Again, I do not know whether I am answering your question, but I would stress again that it was very fortunate we got on well from day one. For me, having been somebody who worked in the NAO for most of their career, I had confidence that he had the interests of the NAO at heart and wanted to make it more successful. I think he has succeeded in doing that.
Q361 Jacob Rees-Mogg: And there was no initial underlying irritation that it had not been an internal appointment, but that it had been somebody from outside? Or was there a bit of that, but actually, he was very good at personally overcoming it?
Michael Whitehouse: I don’t know. To my knowledge, I don’t know of any internal candidates for the post. In fact, I know that that was not the case.
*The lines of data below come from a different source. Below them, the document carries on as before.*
Each row is a point on a tangle of strands that fork, close into loops and nearly touch. The rows are in no order.
(in the rows, 128 means zero)
Points whose rows are less than 63.9 apart are linked; no others are. Some points are linked to none.
neber: [121 148 130 124 154 123 134 140 134 168 103 130 152 116 122 117 163 147
 121 126 139 149 109 143 119 105 132 140 134 120  85]
dide: [104 155 110 165 139 151 112  51 120 113 168 142  57 144 133 133 131 110
 173 143 108  45 193 104 110 163 135  64 207 104 203]
mup: [180  86 125 103  90  90 138 201 120 124  96 108 107 127 148 122  98  87
 121 113 119 182  93 118 159 152 132 194  29 153 113]
gubu: [143  91 100  96 106  69 165  93 133 104 136 126 100  98 116 177  72  93
 114  82  51 101 146 120 102 127 103  14 167 125 165]
Vosud: [148 128 138 152  96 149 101 183 126  99 130 105 125 171 153 106 117 128
 144 173 152 155 112 119 179 174 146 218  53 155 121]
pib: [113 151 146 147 117 195  89 136 122 102 155 121 158 170 133 103 136 151
 143 179 183 110 133 129 154 152 138 203 110 144 132]
Zude: [132 163 139 149 121 155 113 162 136 141 120 120 162 142 135 117 156 147
 132 145 179 147 100 143 143 128 148 208  94 149  86]
kaguf: [133 144 127 125 138 127 130 156 137 160 105 126 151 123 126 113 158 143
 129 133 150 154 101 142 130 115 142 167 106 135  84]
Sar: [111 129 108 142 133 141 118  82 111 122 147 144  79 132 132 120 121 126
 146 131 104  97 167 119 119 150 120  78 183 107 171]
dolep: [107 134 115 138 127 167 108  92 106 124 149 144  98 139 131 101 134 138
 146 140 131 101 155 125 128 157 118 113 165 117 164]
tupem: [ 99 157 123 158 139 174 103  64 108 115 157 146  86 149 131 120 141 134
 168 140 141  69 176 117 108 162 121 101 194 102 184]
nadiz: [126 108 125 113 152  93 154 119 135 153 112 138 124 100 120 134 129 130
 115 110  93 148 128 126 111 107 124  74 161 116 113]
gubo: [104 138 119 146 125 176 100  79 104 113 152 144  92 147 132 105 137 141
 156 146 139  87 163 119 121 164 117 114 178 111 178]
zal: [115 127 135 147 151 101 157  84 132 141 125 154 101  98 120 155 130 115
 135 104  81 112 149 121  91 113 121  42 208 112 129]
fepov: [112 138 149 165 156 103 161  75 131 150 119 158 111  97 116 156 146 117
 131 103  89 102 142 122  78 104 124  40 220 115 117]
Bamo: [151  91 114 112  91 122 115 166 121 115 130 110 104 146 136  91 108 107
 135 142 123 140 117 120 172 155 139 170  64 155 140]
loti: [100 182 152 153 132 201  88 120 123 117 147 131 176 150 125 117 158 164
 133 155 194 103 126 139 135 109 136 198 118 135 114]
turik: [174  88 123  81 112  66 160 195 137 154  84 116 122 105 142 141 109  96
 104  99 122 184  95 122 135 127 139 156  45 138 106]
zime: [163  78 104  67 121  39 184 161 157 135 111 107 136 100 134 164  91 100
  81  82  94 156 106 126 120 103 115  59  97 128 132]
Zap: [156  89 110 103  98 113 125 167 122 131 127 114 108 131 133  96 110 105
 132 130 118 149 116 124 162 145 139 159  68 149 133]
buze: [142  88  71  84  89  86 146  82 117  91 150 105  78 128 115 149  52  88
 120  94  55  90 152 118 125 153 100  42 143 115 178]
Vigef: [104 156 141 144 122 203  91 115 114 109 152 131 154 159 125 101 145 156
 143 162 181 101 139 133 138 143 125 178 135 129 137]
Pego: [118 180 159 170 125 184  91 151 131 107 150 112 178 168 136 128 141 156
 131 170 198 129 120 129 160 134 148 244  75 141 101]
Gure: [141  92 111 101 119  70 162 100 133 115 134 135 104  95 117 168  86 102
 112  87  62 117 143 121 104 117 110  24 168 122 153]
lur: [ 81 201 159 161 157 214  74  70 109 115 138 152 150 136 120 141 174 161
 153 134 181  76 154 140 103  94 118 148 172 102 143]
Zuvi: [111 126 114 130 127 161 112 117 114 132 139 135 113 138 128  93 138 144
 138 141 134 119 140 132 136 145 121 128 146 128 146]
Kem: [172  94 128 118  92 107 127 194 122 117 105 107 107 137 148 112 105  95
 134 132 127 175  97 117 170 153 138 198  39 156 114]
mer: [119 121 129 122 160 101 150 119 134 163 108 137 137 105 116 127 146 138
 114 117 105 149 118 134 109 103 124  92 162 113 103]
Bise: [123 111 132 131 147  88 164 101 136 144 123 152 118  92 114 155 120 116
 120  99  77 131 137 123  94 105 122  43 192 116 125]
deto: [ 96 160 139 147 133 200  91  95 107 116 146 138 142 151 122 111 150 157
 147 150 175  91 144 133 121 136 120 157 159 119 147]
meni: [120 131 127 124 157 115 140 126 135 162 108 135 141 111 119 119 158 145
 121 121 122 147 114 138 114 105 125 116 150 117  94]
Sog: [166 107 133 135  88 120 115 196 121 117 110 109 112 150 152 110 108 107
 141 146 130 176  98 121 172 160 144 209  40 157 110]
Nubos: [ 97 186 148 150 140 199  87 108 122 124 132 138 171 141 120 120 168 164
 132 142 189 103 128 146 125  95 126 174 139 124 116]
lonon: [103 175 136 144 154 160 112 118 129 151 111 132 160 122 121 120 177 159
 124 130 159 122 117 150 115  99 122 140 152 116  96]
fim: [109 184 166 168 132 197  82 132 131 102 151 118 189 163 129 128 147 161
 132 163 201 113 125 129 156 111 147 237  88 138 107]
Nelo: [111 137 158 159 160  94 169  85 133 156 108 159 125  87 112 160 152 118
 128  92  86 114 130 128  67  91 122  38 217 116 105]
Paran: [121 121 151 132 165  81 171 111 147 160 100 151 149  87 111 151 150 130
 107 101  94 153 113 132  79  79 126  56 183 115  91]
Lef: [121 148 138 148 115 173 102 148 128 121 137 119 156 153 131 104 147 148
 137 165 178 125 118 135 149 145 142 198 105 146 114]
dun: [137 125 122 116 134 123 132 157 132 159 114 125 134 123 129 105 145 131
 129 135 138 154 107 138 136 129 143 159 106 137 101]
Kel: [ 87 180 149 154 143 210  80  75 106 105 147 145 144 149 122 123 160 156
 155 143 182  77 154 135 111 123 117 152 167 111 154]
dukeb: [127 156 131 142 128 158 114 150 130 141 123 123 157 138 129 107 158 147
 133 147 169 135 109 142 138 129 139 184 109 142  95]
pas: [149  76  89  71 109  67 155 118 134 116 138 107 111 114 118 147  73  99
  97  93  71 123 134 124 130 131 106  60 122 120 155]
zovi: [130 104 125 120 136  81 163  98 134 130 129 148 108  89 118 162 109 108
 118  95  70 124 139 122  96 112 117  34 187 123 137]
tusek: [178  82 123  89  97  81 151 198 126 133  93 109 110 117 144 127  99  85
 114 105 121 179  94 119 151 139 133 176  35 146 112]
dile: [115 130 155 144 165  84 176 100 143 160 103 157 139  85 109 157 152 127
 117  92  89 136 118 132  73  84 121  46 201 115  97]
Tas: [ 98 158 118 163 145 168 108  56 113 110 160 143  72 147 135 126 142 126
 173 138 134  56 183 110 106 162 128  84 204 101 195]
Ferot: [ 83 204 155 165 166 197  82  82 114 128 124 149 159 126 122 145 184 164
 143 125 176  90 150 149  99  83 115 135 176 106 125]
lutan: [135 102 111 102 137 103 137 140 131 153 120 129 117 114 124 114 124 126
 120 123 109 148 123 131 136 126 131 117 123 127 123]
Von: [158 111 133 142  91 134 106 189 122 102 127 105 114 165 150  99 112 114
 141 166 137 159 110 119 180 169 140 209  44 157 125]
Vom: [147  94 111  95 118 106 131 154 127 145 119 121 111 123 126 105 117 114
 125 126 117 148 119 130 150 136 135 139  91 136 125]
Redod: [128 165 146 163 118 162 106 163 136 125 128 114 163 155 140 121 148 147
 134 155 185 149 105 140 153 135 147 223  78 149  87]
zagag: [ 87 197 150 155 156 199  86  98 119 131 128 142 169 131 122 130 178 167
 132 133 181 100 134 148 110  86 122 154 158 114 117]
Poni: [137 155 149 165 112 166  97 177 131 100 139 104 150 172 148 121 129 143
 141 177 178 151 116 127 173 165 149 242  60 149 108]
popeb: [136 100 144 106 156  61 190 139 156 156 102 147 152  82 116 156 127 121
  98  90  92 168 105 131  87  78 127  51 158 123 104]
zasud: [152  80 113  78 125  44 181 145 156 131 116 120 136  92 126 165  96 106
  87  82  84 155 115 128 112  99 116  44 123 126 134]
pokeb: [103 183 161 158 131 205  80 122 124 105 154 126 187 157 124 125 148 164
 136 163 197 105 129 135 144 108 139 220 105 139 112]
sok: [134 111 116 108 138 112 138 152 133 159 109 132 129 116 126 110 141 132
 127 128 127 154 113 136 132 120 139 138 113 127 104]
vitoz: [117 118 106 126 133 132 123  99 113 132 142 142  92 124 127 112 123 130
 135 129 102 114 152 126 125 143 117  87 165 117 156]
Roba: [115 123 112 127 136 138 122 111 117 139 134 139 109 127 123 105 133 137
 134 134 116 125 141 129 127 140 122 104 158 117 141]
Biviz: [143 138 146 158 103 164  94 180 129  94 137 104 138 178 151 114 122 141
 143 182 165 149 120 121 180 178 145 232  54 152 122]
Pige: [149  89  84  86  94  71 160  88 126  92 139 110  93 112 115 169  60  90
 114  86  51  95 146 118 110 140  98  22 154 124 170]
bova: [147  78  77  77  96  83 141  99 119 102 148 103  90 121 115 137  63  96
 109  94  65 107 143 122 136 146  99  63 122 119 171]
Gamu: [128 111 150 118 162  67 186 131 154 163  98 150 159  84 115 154 145 129
 103  97  98 166 104 135  78  70 129  59 172 118  89]
Seve: [128 172 156 170 118 172  96 164 131 106 141 110 167 168 141 124 138 155
 137 165 188 142 113 129 164 146 149 246  64 147  98]
seloz: [128 100 114 103 143  99 140 129 132 152 119 132 119 110 120 122 120 126
 116 118 103 144 127 129 124 120 125  93 141 122 127]
maza: [173  77 111  68 115  58 169 187 140 146  93 108 119 110 141 145  99  89
  98  92 115 171 103 121 136 126 130 130  54 133 119]
dipa: [165  76 107  67 120  53 171 172 150 145 107 109 125 104 134 151 100  99
  87  91 102 161 108 122 129 114 126  97  77 129 129]
simi: [140  88 128  95 138  54 185 138 156 140 116 140 139  82 117 163 110 115
  92  84  84 155 116 128  96  88 118  36 154 125 125]
per: [124 148 150 152 114 188  89 153 125  94 154 111 154 179 136 109 126 149
 142 191 179 122 131 124 169 165 145 224  81 146 132]
Vuv: [149  76 102  76 119  57 167 131 142 124 125 112 122 101 122 157  86 102
  90  91  76 136 126 127 119 114 112  49 126 127 143]
ger: [109 139 103 152 133 140 120  65 111 117 162 144  59 135 135 130 119 117
 162 132  95  72 181 110 117 157 128  63 194 109 189]
Tuli: [135 130 140 148 104 175  94 161 123 100 152 107 135 178 142  95 121 138
 143 188 163 126 134 120 176 177 142 211  74 150 140]

A piece is two or more points that can be reached from each other along the links. Count, over all rows, the pieces, the separate loops (a circle has one, a figure eight two, a Y none), the forks (points with three links) and the tips (points with one).
pieces => 3
loops => 5
forks => 5
tips => 1

A fork is a point with three links, a tip a point with one. Leave the first point through the second and follow the links. Name the first fork or tip that comes.
meni, neber => lutan
Kem, Sog => Biviz
Seve, Redod => pib
Gure, gubu => zasud
pib, Lef => Seve
lutan, Vom => Bamo

How many points has the smallest loop of links through each point below? Write 0 if it is on no loop.
vitoz => 10
deto => 17
Lef => 10
lutan => 9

Jacob Rees-Mogg: That is very helpful.
Q362 Chair: You will know that we are wrestling with this issue. It has been in the line of questioning: splitting these two roles and what the relationship should be if we do decide on a split. We had a note of evidence from Mark Addison. He was chief executive of the Crown Prosecution Service, and David Calvert-Smith was the Director of Public Prosecutions. One of the points that came out was that the DPP was the accounting officer, but the chief executive of the CPS was an additional accounting officer. I assume there is an accounting officer for the Comptroller and Auditor General.
Michael Whitehouse: Yes, the Comptroller and Auditor General is the accounting officer. We are subject to external audit by a firm of auditors that the Public Accounts Commission appoints.
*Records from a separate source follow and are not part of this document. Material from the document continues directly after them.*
A landscape with many peaks, sampled at points; each row gives a point and its height.
From any point a climber takes the steepest step (rise divided by distance) to one of its 2 nearest points. It stops when none of these is higher. Distance is the straight distance between rows; heights are no part of it.
dumo (h 380): [-.18,.21,-.20,.18,-.19,.20,.14,-.16,-.33,-.04,-.17,-.33,-.17,.02,-.19,-.03,-.09,-.10,.20,.20,.15,.09]
dimi (h 412): [-.29,.02,.18,.19,-.49,.26,.24,.10,.00,.14,-.13,.35,.15,.06,-.19,-.05,.10,.09,.04,-.36,.04,-.12]
tuto (h 58): [-.21,.39,.04,.17,-.36,.23,.12,.07,.20,.54,.08,-.16,.06,.01,-.06,.38,-.29,.09,.10,-.28,.25,.29]
Tuse (h 87): [-.18,-.04,-.33,-.05,.14,-.15,-.21,.07,.41,.10,-.09,-.08,-.19,-.20,.01,.28,-.23,.13,.35,-.32,.04,-.08]
Degen (h 198): [-.01,.04,.08,-.06,-.09,.23,.31,-.11,-.28,.01,-.16,-.39,.36,.15,-.06,.24,.25,.15,.15,.29,.15,.10]
tini (h 57): [-.09,.23,-.12,-.20,-.01,-.12,-.24,-.05,.27,-.12,.08,.28,-.28,.17,-.31,.06,-.01,.04,-.10,-.03,-.01,-.03]
Voko (h 403): [.18,.04,-.02,-.20,.26,-.05,-.06,.16,.43,-.06,-.32,.02,-.16,.02,.11,.25,.01,-.12,-.06,-.04,-.36,-.14]
Voro (h 20): [.01,-.03,.01,.00,.15,.13,-.16,.01,.00,-.17,.09,-.16,-.08,.01,-.48,-.08,.32,.02,-.24,.06,.15,.08]
keto (h 475): [-.46,.02,.44,.35,-.53,.38,.05,.16,.01,.33,.03,.10,-.06,-.03,-.33,.09,.01,-.12,.35,-.35,.16,-.19]
rov (h 73): [-.31,-.05,.09,.18,-.27,.23,.14,-.06,.34,.36,-.20,-.11,.14,.06,-.16,.55,-.23,.14,.23,-.36,.17,-.04]
baf (h 308): [.08,.06,.03,.03,-.01,-.31,.13,-.23,-.10,.03,.23,.26,.32,.05,.25,.15,-.05,-.12,-.11,-.14,-.23,.04]
teliv (h 125): [-.01,-.29,.13,-.02,-.06,.32,.13,-.07,.08,.05,.02,-.44,.09,-.24,.15,.21,-.11,.47,.23,-.05,-.07,.07]
babo (h 89): [.08,-.16,.13,.21,.22,-.17,-.09,-.35,-.36,-.23,.06,-.07,.29,.10,-.09,.01,.39,-.21,-.05,.20,.16,.05]
fomi (h 111): [.18,-.29,-.12,-.26,.01,-.16,-.06,-.06,-.19,.05,-.09,-.07,.28,.24,-.23,.01,-.07,.30,.07,.02,-.12,.09]
Lovu (h 368): [.16,-.05,-.15,-.16,.36,-.28,-.01,.13,.41,.06,-.12,.09,.15,.12,.41,.37,-.24,.02,.10,.18,-.24,-.22]
zaz (h 270): [.32,.11,.17,.17,.18,-.18,.19,-.23,-.22,.10,.14,.28,.11,.19,.26,-.32,.10,-.16,-.33,.03,-.21,.19]
Kudeg (h 234): [.52,.19,.29,.01,.28,-.27,-.03,-.23,-.42,-.07,.14,.13,-.07,.15,.24,-.47,-.16,-.09,-.15,-.01,.15,.04]
peke (h 144): [-.09,.05,.12,-.35,-.11,-.02,.06,.04,-.18,.20,-.11,-.15,.17,-.09,-.39,.07,.03,.27,.01,.00,-.10,-.09]
kib (h 346): [.01,.29,-.12,-.14,-.05,-.03,.25,.03,.09,.09,.20,.08,.09,.09,.29,.23,-.08,.04,.05,-.17,.02,.09]
rul (h 261): [-.25,.19,.26,-.35,.19,.09,.14,-.27,-.26,-.13,.02,-.24,.07,.00,-.12,.29,.39,.08,.19,.09,.17,.07]
zir (h 395): [-.01,-.05,-.18,-.11,-.31,-.11,.13,-.06,-.08,-.02,-.14,-.02,-.17,.02,.18,-.12,-.32,-.03,.02,-.07,-.26,.21]
vubob (h 2): [.02,-.11,.26,.04,-.06,.28,-.10,.30,.01,-.14,.14,.00,.07,.10,-.27,.00,.22,-.10,-.26,-.21,-.17,.03]
diras (h 171): [-.05,-.18,.08,.01,.03,.04,.10,.02,-.54,-.22,-.14,-.02,.23,.23,-.26,-.14,.14,-.47,.29,.02,.17,-.14]
Lat (h 192): [-.16,.40,-.08,-.23,-.04,-.16,.03,.16,-.15,.11,.01,.01,-.07,-.09,-.17,.03,.09,.38,-.22,.23,.02,.20]
lup (h 251): [.06,.47,-.02,-.01,.03,-.15,.07,.04,-.44,-.15,.02,-.19,.13,-.07,-.11,-.15,-.07,.01,-.16,.19,.21,.16]
Pudo (h 150): [-.04,-.11,-.17,-.06,-.02,.19,.23,.07,.14,-.02,.08,-.35,.03,.06,.15,.22,.11,.24,.16,.31,.03,.18]
pul (h 206): [.41,-.01,.17,.07,.43,-.58,-.13,-.34,-.27,.03,.10,.06,-.06,-.01,.26,-.32,-.12,-.41,-.19,.30,.24,.01]
Besez (h 208): [-.29,-.13,.32,.25,-.01,.26,.14,.28,-.51,-.17,-.02,.30,.25,.20,-.14,-.32,.13,-.35,.43,.08,.25,-.19]
gire (h 101): [.34,-.58,-.14,.09,-.10,-.07,-.19,-.08,.00,-.05,-.05,-.12,.21,-.29,.05,-.10,-.15,.02,-.11,-.10,-.27,-.13]
Dun (h 579): [.28,-.16,.06,.21,.39,-.27,-.48,.09,.10,-.07,.36,.24,-.27,-.12,.14,-.28,-.02,-.06,-.23,.47,.21,-.16]
tugeb (h 85): [.29,-.36,.02,-.18,.12,-.12,-.24,-.11,.06,-.23,.01,-.05,.08,-.02,-.15,-.12,-.11,.11,-.10,.23,-.04,-.08]
digu (h 86): [-.28,-.08,.00,.05,-.26,.22,.07,-.31,.28,.06,-.20,-.04,-.22,.19,.04,.27,-.15,.19,.16,-.22,.00,.14]
fudir (h 453): [-.02,-.16,.12,.12,-.04,-.12,-.30,.11,.42,-.16,.06,.20,.09,-.07,.10,-.06,-.20,.14,-.30,-.04,-.17,.09]
Sodus (h 76): [-.04,.09,-.24,-.10,-.12,-.04,-.22,.02,.22,.03,-.16,-.05,-.07,.00,-.34,.30,-.11,-.02,.07,-.42,.03,-.14]
Bep (h 391): [.28,.00,-.16,.22,-.12,.09,-.02,.04,.20,-.09,.07,.03,-.25,.04,.40,-.20,.16,-.05,-.20,-.12,-.22,.20]
vid (h 103): [-.25,-.14,-.09,-.21,-.02,.06,-.02,-.12,.19,.20,.02,-.11,-.26,.00,-.09,.19,-.01,.43,.29,-.15,.22,-.01]
pime (h 357): [.58,-.18,-.03,.19,-.21,-.28,-.09,-.01,.23,-.18,.03,.01,.03,.00,.45,.02,.25,-.19,-.18,.00,-.02,-.01]
meso (h 416): [.11,-.11,.07,-.12,-.23,-.30,-.25,.13,.14,-.09,-.01,.10,-.33,-.24,.26,-.14,-.16,.20,-.06,-.17,-.23,.15]
kez (h 393): [.05,-.01,-.22,-.02,.05,-.21,-.01,-.05,.19,.09,-.27,-.23,.19,.00,.16,.26,-.25,.16,.22,.14,-.34,.01]
vab (h 307): [.02,.30,.17,.07,.24,.14,.01,-.03,-.44,-.11,.11,-.29,-.09,.04,-.13,-.12,-.06,.02,.20,.07,.12,-.05]
Lodo (h 387): [.30,.20,-.12,-.21,.22,-.23,-.04,.22,.31,-.09,.07,.25,-.15,-.02,.28,.09,.20,-.30,-.32,.33,-.03,-.14]
zigak (h 325): [-.46,.27,.34,.25,-.03,.42,.22,.28,-.52,.26,.00,-.10,.22,-.01,-.39,-.32,-.04,-.02,.30,.20,.22,-.17]
Sugu (h 39): [.00,-.03,-.29,-.28,.14,-.22,-.17,.33,.37,.07,-.01,.36,-.16,.04,-.03,.02,.03,.23,-.12,.04,-.01,.00]
Pofi (h 140): [.20,-.08,.17,-.11,-.03,.16,.28,-.02,-.49,-.16,-.07,.05,.42,.07,-.17,-.22,.17,-.45,-.17,-.01,-.03,-.09]
buv (h 360): [.25,.13,-.06,-.15,.30,-.02,.19,-.07,.15,-.04,-.08,-.03,-.10,.04,.10,-.11,.10,-.13,-.19,.27,-.35,-.07]
tirav (h 440): [.01,.25,-.12,-.20,.10,-.17,-.06,.37,.48,.16,-.48,.04,-.20,-.28,.40,.43,.01,.16,-.12,-.09,-.13,-.11]
Dut (h 34): [.08,-.04,-.04,.08,-.03,-.01,-.14,-.13,-.39,-.25,.28,.14,.05,.14,-.18,-.30,.03,.03,-.06,-.18,.39,.22]
bar (h 432): [.42,-.11,-.14,-.10,.37,-.32,-.21,.19,.47,.21,.06,.51,-.16,.01,.33,-.07,-.16,-.12,-.29,.18,-.03,-.25]
Nago (h 402): [-.16,.24,-.02,-.02,-.16,.19,.51,-.17,-.19,.02,.04,.14,.12,.18,.12,-.01,.08,-.18,-.01,-.18,.01,.03]
kat (h 538): [-.29,-.23,-.35,-.02,.09,.00,.06,-.18,.33,.03,-.15,-.01,-.14,-.24,.28,-.10,-.18,.28,-.18,.08,-.17,.04]
silor (h 455): [-.25,.04,-.15,.09,-.12,.05,.21,-.06,-.13,.24,-.27,-.25,.04,.05,-.13,.07,-.29,.01,.19,.06,-.23,.16]
sesad (h 112): [.09,-.39,-.06,.24,.00,.09,-.14,.12,.20,-.05,.17,-.35,.00,-.27,.23,.16,-.13,.09,.12,-.07,-.20,-.10]
fum (h 503): [-.08,-.17,.17,-.01,-.18,-.02,-.23,.09,.37,-.05,.05,.14,.11,.01,-.04,.33,.06,.56,-.13,-.04,-.04,-.07]
Rufez (h 409): [-.49,.24,.36,.25,-.40,.31,.00,.27,-.24,.30,-.10,-.01,.15,-.25,-.40,-.26,-.02,-.14,.47,-.02,.19,-.44]
kipal (h 435): [.20,-.14,-.13,.19,.09,.18,.14,-.23,-.03,-.21,.34,-.07,-.21,-.14,.26,-.33,.17,-.22,-.11,.03,.03,.07]
sot (h 59): [-.07,.14,-.01,.20,.24,-.03,-.30,-.12,-.48,-.28,.03,-.07,.16,.26,-.08,-.11,.30,.01,.01,.08,.48,.32]
tos (h 324): [-.33,.41,.13,-.23,-.12,.27,.46,-.08,-.38,.13,-.09,-.11,.04,-.15,-.15,.08,.32,-.10,.13,-.04,.25,.06]
puz (h 253): [-.44,-.10,.10,.29,-.20,.20,.05,.26,-.31,.25,-.09,.12,.19,.27,-.27,-.35,-.09,-.16,.40,.05,.06,-.04]
lem (h 41): [-.23,-.09,.09,-.17,.00,.02,-.12,-.03,.15,-.25,-.03,-.08,-.46,.03,-.23,.11,.14,.03,-.04,.07,-.03,.12]
gisog (h 16): [.07,.12,.16,-.01,-.13,.04,-.08,.07,-.19,-.09,.35,.14,-.22,-.04,-.13,-.24,.00,-.06,-.20,-.32,-.03,.05]
foma (h 64): [-.02,-.25,-.13,-.05,-.17,.05,-.30,.12,.24,-.14,-.26,-.10,-.41,-.08,-.10,.10,-.03,-.30,.15,-.37,-.28,-.08]
val (h 481): [-.21,.23,-.23,-.13,.00,.03,.09,.10,.47,.11,-.12,-.15,-.24,-.32,.26,.20,-.06,.17,-.18,.14,-.03,-.02]
vibi (h 494): [.42,-.09,-.16,-.17,.46,-.22,-.23,-.02,.06,.08,.37,.29,-.07,.02,.12,-.26,-.19,-.01,-.16,.17,.21,-.14]
daf (h 113): [.20,-.17,.01,.30,.08,.03,-.02,-.12,-.12,-.22,.03,.13,.39,.23,-.17,-.07,.33,-.42,-.18,.00,-.18,-.03]
gufo (h 484): [.03,-.22,-.35,-.02,.08,-.03,.08,-.29,.22,-.08,.22,.13,-.17,-.40,.43,-.29,-.15,-.11,-.12,.11,-.10,-.07]

Where does a climber stop that starts at each point below?
tugeb => silor
gisog => keto
gire => Nago
diras => keto

Call two points neighbours if one is among the 2 nearest of the other. Go from one point of each pair to the other, from neighbour to neighbour, staying as high as possible. Name the lowest point that can't be avoided.
silor / Dun => buv
kat / silor => Lovu
fum / silor => zir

Q363 Chair: Would it work—I asked Mr Manzoni a similar question—if you were an additional accounting officer?
Michael Whitehouse: No, it comes back to the clarity of responsibility. I know what I am responsible for to the board. This is a personal view, but I am not in favour of having an additional accounting officer.
Q364 Chair: Mr Manzoni, is the Cabinet Secretary, whom I think is your line boss—
John Manzoni: One of them.
Chair: It is the person through the green baize door, but in a different respect. Who does your annual appraisal?
John Manzoni: The Cabinet Secretary.
Q365 Chair: Fine. With input from the chap next door?
John Manzoni: I think from all sorts of people. I have not been through one. But he is my boss.
Q366 Chair: Is he an accounting officer?
Michael Whitehouse: As far as I know, no, he is not.
Q367 Chair: It is quite important, because my understanding was that in the old system it was the permanent secretary, or the person who filled that post in the Cabinet Office, who was responsible for the Cabinet Office’s budget, which, among other things, pays the wages.
John Manzoni: That is true today. Richard Heaton is the permanent secretary and is an accounting officer in the Cabinet Office.
Q368 Chair: And that includes the Cabinet Secretary’s office.
John Manzoni: And the Cabinet Secretary.
Q369 Chair: So here we have a model where the person who is at the apex of the official Government system is not an accounting officer.
John Manzoni: I make no comment. I do not think he is. I know Richard is, and I know I am.
Q370 Chair: I am not sure what he would be accounting officer for. Do you know the answer to that question, Mr Whitehouse?
Michael Whitehouse: Are you talking about Richard Heaton?
Q371 Chair: Is the Cabinet Secretary an accounting officer for anything?
Michael Whitehouse: I think Gus O’Donnell was. I am not sure.
Chair: It would be useful to find out the answer to that question. You understand why I am asking. I thank you very much indeed. Your evidence has been really helpful.